"Alternate Forms" de Son Lux : le passage des lanternes…
Prévenons immédiatement le lecteur, particulièrement s’il est fan de la musique du groupe expérimental US : nous allons parler d’un nouvel album de Son Lux qui n’est pas vraiment un nouvel album de Son Lux. D’ailleurs, nous ne sommes ni experts, ni même fans de Son Lux, et nous nous sommes plongés dans l’écoute de cet Alternate Forms à cause de la découverte – et de l’enchantement qui en a résulté – de la chanson Alternate World, interprétée par le fabuleux Kishi Bashi (qui est l’un de nos artistes pop préférés). Car Alternate Forms consiste en la réinterprétation de l’intégralité – et dans l’ordre original des titres – de Lanterns, le troisième album studio de Son Lux (et celui que leur public préfère, en général) par de nombreux artistes, chacun s’appropriant la musique du groupe (bon, avouons que si tout le disque avait été réalisé par Kishi Bashi, ça nous aurait bien été, en fait !). Notons aussi que chaque morceau est désormais assorti d’un double titre, combinant l’original avec un nouveau, mis entre parenthèses : Alternate World est ainsi devenu Alternate World (Alternate Life)…
Ce type d’exercice, avec Son Lux restant aux commandes du projet, et participant à la réinterprétation de leur œuvre, n’est pas si fréquent : il ne nous vient même à l’esprit qu’un seul travail vaguement similaire, celui effectué par Peter Gabriel avec son double projet Scratch My Back / And I’ll Scratch Yours. Evidemment, l’une des énormes différences entre Son Lux et Peter Gabriel est que ce dernier avait fait appel à de grands noms du Rock (Lou Reed, Arcade Fire…), alors que Son Lux collabore ici avec des artistes bien moins connus, la plupart du temps eux-mêmes des créateurs expérimentaux.
Le premier risque évident de ce genre de disques, est que l’auditeur comparera systématiquement les nouvelles versions avec les originales, pour identifier les différences, pour décider de ce qu’il estime meilleur ou moins bon… ce qui est finalement stérile, et surtout ne correspond probablement pas à ce que Son Lux voulaient faire. L’autre risque est l’hétérogénéité du résultat, chaque collaboration tirant la musique dans une direction différente… Et il faut bien avouer que cet Alternate Forms n’échappe pas à ce problème, et s’écoutera plus comme une collection de chansons aux atmosphères diverses et variées que comme un album cohérent.

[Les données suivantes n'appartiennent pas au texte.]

Every row gives one point. The points of each table are mixes of a few directions, plus a little noise. How many directions does each table use, and how many do they share? Where both have some left over, give the other angles between the two spaces (their principal angles), to ten degrees, smallest first.

First (5 x 3)
[[-32  55  60]
 [ 23 -39 -43]
 [ -7  11  12]
 [ 24 -41 -44]
 [ -8  13  15]]
Second (7 x 3)
[[-16  27  30]
 [ 49 -83 -90]
 [-21  35  39]
 [  3  -3  -4]
 [ -1   0   1]
 [ -5   9  10]
 [ -7  14  17]]
Directions: first 1, second 1, shared 1

First (7 x 8)
[[ 49 -38 -30  27  14 -36 -28 -25]
 [ 14  64   4  47 -28  84  14  11]
 [-32 -26   4 -56   9 -55  16 -17]
 [  0  -8 -20 -30  -2 -42  26 -50]
 [-51  16  41 -21   0  31   0  55]
 [ 12   4 -21  -9  -7 -20  23 -45]
 [  7 -12  23  41  14  36 -51  70]]
Second (10 x 8)
[[  1  30 -21  27 -20   4  42 -24]
 [  8 -32  28 -47  23   7 -60  17]
 [-14 -24  10   3  13 -19 -15  30]
 [ 39  -1  25 -77  10  47 -62 -32]
 [ 20  64 -33  22 -38  30  63 -66]
 [-43  11 -33  93 -18 -50  81  27]
 [ -6 -29  17 -17  18 -10 -34  27]
 [  8 -28  25 -43  21   8 -54  14]
 [-26   4 -19  54  -9 -30  46  18]
 [ 10   6   2 -14  -2  13  -7 -13]]
Directions: first 3, second 2, shared 1; angles 90

First (11 x 12)
[[ 34  24 -51  19  -5 -13   5 -19   7 -10  12 -14]
 [  4  13 -12  -1  14  10 -19  -5 -14   8  43  46]
 [ 33 -14  46 -14  24  -9  29  -4 -13  -1  30  -3]
 [-46 -49  29 -23  -8  17 -44   5  13   1 -20   3]
 [ -5  36 -38  21 -15  -5  14   7   3   1 -22  -5]
 [  0 -41  35 -17   2  -1  -7  -4   8  -5  -3 -20]
 [ -8   2 -48  11 -20   0 -32 -13  19  -9 -13 -11]
 [ -4  26 -17  11  -1   1  10   7  -7   6   0  13]
 [ 48  -3  24  -2  12 -21  44 -10  -3 -10  12 -35]
 [-19  33 -12  12  -4   6  15  18 -10  12 -16  20]
 [-40 -27  40 -17  -2  15 -13  16  -1   8 -22   8]]
Second (11 x 12)
[[ 11  15  -3  15  -3  -6  21  -8  13 -14 -13 -29]
 [ 12   9  19  16  15   3  24 -20  10 -24   0 -45]
 [-11   8  31   2  13  11  12  -1   4  -6   4   1]
 [ 12 -32 -61 -23 -23 -18 -48  11 -22  28   7  31]
 [ -8  -3  35  -1  20  14   4  -7  -4  -7  14  -1]
 [ -7  -2  -6  -7  -6  -1  -9   9  -4  10   0  20]
 [ -6  15  24  10   8   7  21  -4  10 -11  -4 -12]
 [-11  13  11   3  -2   3   9   8   6   1  -7  10]
 [-13  10  30   4  10  11  13   1   4  -4   1   5]
 [ -8  29  14  15  -4   1  30   3  18 -10 -19  -9]
 [ 29 -59 -95 -34 -27 -28 -76   8 -36  37  18  32]]
Directions: first 4, second 3, shared 1; angles 30, 50

First (11 x 20)
[[ 27 -10  -9  10  -2  -4 -11  16 -12   5  -4   6  12  19  -2 -33 -37   9
   -9 -17]
 [  7  -2  13  -9  21   2  17   5   3   2   2  11  -7 -12  -7  -7   6  -4
    6   5]
 [-55  67 -13  43  38  24 -32  23  29  37  70  39 -29  28 -39  69  45  -1
  -22  28]
 [ 28 -15   5 -18  -1  -5   8   6 -10   1  -9  12  15 -10  -9 -29   3  -2
   12   5]
 [  3 -30   5   5  -7   3  -1  -6   0 -15  -2 -19  16  -9  -4 -18 -17  10
   16  -9]
 [ -2  -2   0   2  -2   2   4  -6   5  -2  -2  -5  -4  -4   1  11 -13   9
   -1  -2]
 [  5  14  -4 -23 -18 -10  18 -17  -2   1 -27  -3 -15  -7  27  27  -4  -1
  -12   3]
 [  0 -12   7  -3   1  -1  16 -11   3 -12 -15 -17  -9  -8  16   1 -24   5
   -1 -13]
 [-26  18   1  16  17   1 -11   7   2  -1  10  -6 -14  18  11   0  24 -25
  -12  -8]
 [  1 -14  -6  -1 -23  -5  -6 -11  -6 -11 -15 -21  11   1  15  -5 -13   3
    2 -10]
 [ 15 -14   1 -24 -22  -6  -2  -6 -11  -3  -9   4  25 -17  -8 -13  29  -5
   21  17]]
Second (10 x 20)
[[  7   1  -4   0  -3  -3  -2  -7   0   2  -2   4   1  -4  -4   0  -6  12
   -1   6]
 [ 20   1 -11   0  -8  -4  -2 -18   0   5  -6  12   5 -10 -12   2 -14  32
   -4  15]
 [ -3   1   3   0   2   1   0   3   0   0   1  -2  -1   3   2   0   3  -7
    1  -3]
 [-48   1  27  -1  22  12   7  44   0  -9  15 -28 -11  25  32  -4  39 -80
    8 -37]
 [  9   0  -5   0  -4  -1  -1  -7   1   2  -3   5   2  -5  -6   0  -7  14
   -1   7]
 [ 19  -2 -12   0  -8  -4  -3 -18   1   3  -6  12   5 -11 -12   1 -15  32
   -3  14]
 [-57   1  33  -2  26  14   8  51   0 -11  18 -34 -13  29  36  -6  45 -95
    8 -43]
 [ 18   0 -10   1  -8  -4  -2 -16   0   4  -7  11   4 -10 -12   2 -14  32
   -3  14]
 [ 28  -1 -17   2 -13  -7  -4 -26   0   4  -8  18   7 -15 -19   2 -23  49
   -4  23]
 [  8   0  -4   0  -3  -2  -1  -6   0   2  -3   4   1  -3  -5   1  -6  12
    0   5]]
Directions: first 6, second 1, shared 0; angles 30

Parmi les grandes réussites du disque (au-delà du morceau de Kishi Bashi), la bouleversante performance vocale de la chanteuse sud-africaine de jazz, Vuyo Sotashe, sur Easy (Fight to Forget), est l’une des grandes évidences, dans un style musical radicalement différent de celui de l’album original. Dans un registre similaire, pour qui aime les très belles voix féminines, Pyre (Alarm Bells) est sublimé par le chant de la jeune Anna B Savage, qui confirme ici, en duo avec l’Américain DM Stith, tout le bien qu’on pense d’elle depuis son apparition en 2021. On admirera encore combien, sur Enough Of Our Machines (Walk Away), la chanteuse vōx évoque la diva Anna Calvi sur un lit de machines…
Du côté plus franchement expérimental, les sept minutes ambitieuses, quasiment psychédéliques, proposées par Jordan Munson et Isaiah Robinson sur No Crimes (New History) et le labyrinthe sonore de l’artiste électro Kilimanzego sur Plan the Escape (Sirens and Tremors) seront sans doute les passages qui raviront le plus les partisans de l’audace musicale.
Chacun, selon qu’il est fan de Son Lux ou non, qu’il aime Lanterns ou pas, réagira plus ou moins positivement à Alternate Forms, qui parfois accentue la force originale des morceaux, parfois la réduit, voire s’en écarte franchement. Il s’agit en tous cas d’un projet passionnant de plus de la part de Son Lux.